VMblog: Let's start with the premise of the survey. Why did you feel a customer experience survey was important for Nobl9, and what kinds of information did you hope to reveal? 

Dan Ruby:  As a provider of SLO-based reliability solutions, the Nobl9 team is always thinking about customer experience - for both our own customers, and our customers' customers who expect high-quality service. Even our website describes Nobl9's offering as, "Customer-Facing Reliability, Powered by Service-Level Objectives." Effectively, in this survey we wanted to know how reliable the average person views the sites and apps they interact with on a daily basis, and how that reliability or lack thereof impacted their views of the app, willingness to engage with the company, and overall purchasing behavior.

We wanted to know, for example, how many issues with a single application a user would tolerate before switching to an alternative. We were also curious what customers tend to do when they experience a glitch in an app - would they immediately delete it, simply try again later, or maybe leave a negative review? Not only is this great data for Nobl9 to have, it also reveals how crucial it is for all application providers to focus on delivering seamless experiences, because our survey results prove that customers really do care how reliable their tools and services are. The hope is that this survey can help us communicate better with our customers about their users' behavior to show them why SLOs remain critical to business outcomes.

VMblog: Can you explain the link between reliability and customer experience?

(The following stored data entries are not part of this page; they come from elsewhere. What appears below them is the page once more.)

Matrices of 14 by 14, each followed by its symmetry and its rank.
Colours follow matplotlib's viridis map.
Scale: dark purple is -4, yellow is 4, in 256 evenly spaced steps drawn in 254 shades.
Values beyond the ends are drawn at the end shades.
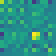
symmetric, rank three
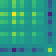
symmetric, rank one
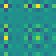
symmetric, rank one
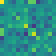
symmetric, rank three
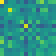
symmetric, rank three
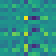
neither, rank two
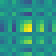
symmetric, rank one
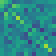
symmetric, full rank
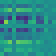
neither, rank two
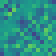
symmetric, full rank
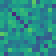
symmetric, full rank
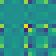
symmetric, rank one
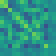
symmetric, rank three
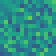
antisymmetric, full rank
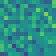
antisymmetric, full rank
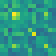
symmetric, rank three
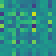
neither, rank two
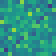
symmetric, full rank
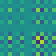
symmetric, rank one
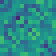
symmetric, full rank
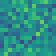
antisymmetric, full rank
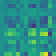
neither, rank two
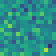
antisymmetric, full rank
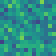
antisymmetric, full rank
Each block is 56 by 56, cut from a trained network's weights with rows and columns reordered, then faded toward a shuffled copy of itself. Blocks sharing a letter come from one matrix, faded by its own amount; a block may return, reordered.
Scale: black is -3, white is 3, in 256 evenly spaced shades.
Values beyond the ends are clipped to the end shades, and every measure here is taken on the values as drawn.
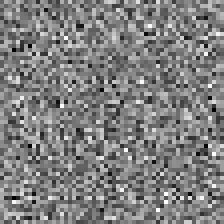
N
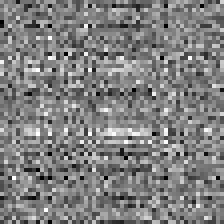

Ruby: Every application, every company, every product owner should be thinking of reliability as customer experience. You can pack all the flash and features into a digital experience you want, but at the end of the day, the experience part is driven as much by what you can do with an app and whether you can actually do it. Everyone has had bad experiences with an app - slow to load, crashes a lot, loses data, rejects their perfectly correct password, and so on. You downloaded the app because the sizzle of all the things it can do piqued your interest, and then you deleted the app because trying to actually do all of those things was actually quite difficult.

I think organizations understand this perfectly well - per CIO's 2024 State of the CIO report, 22% of CEOs view "Improve the customer experience" as one of the top 3 IT priorities, along with improving IT and business collaboration. But improving the customer experience requires understanding it, particularly from a reliability perspective. Keeping things siloed and putting a requirement of nines of uptime doesn't give you the insights you need to really make for a great experience.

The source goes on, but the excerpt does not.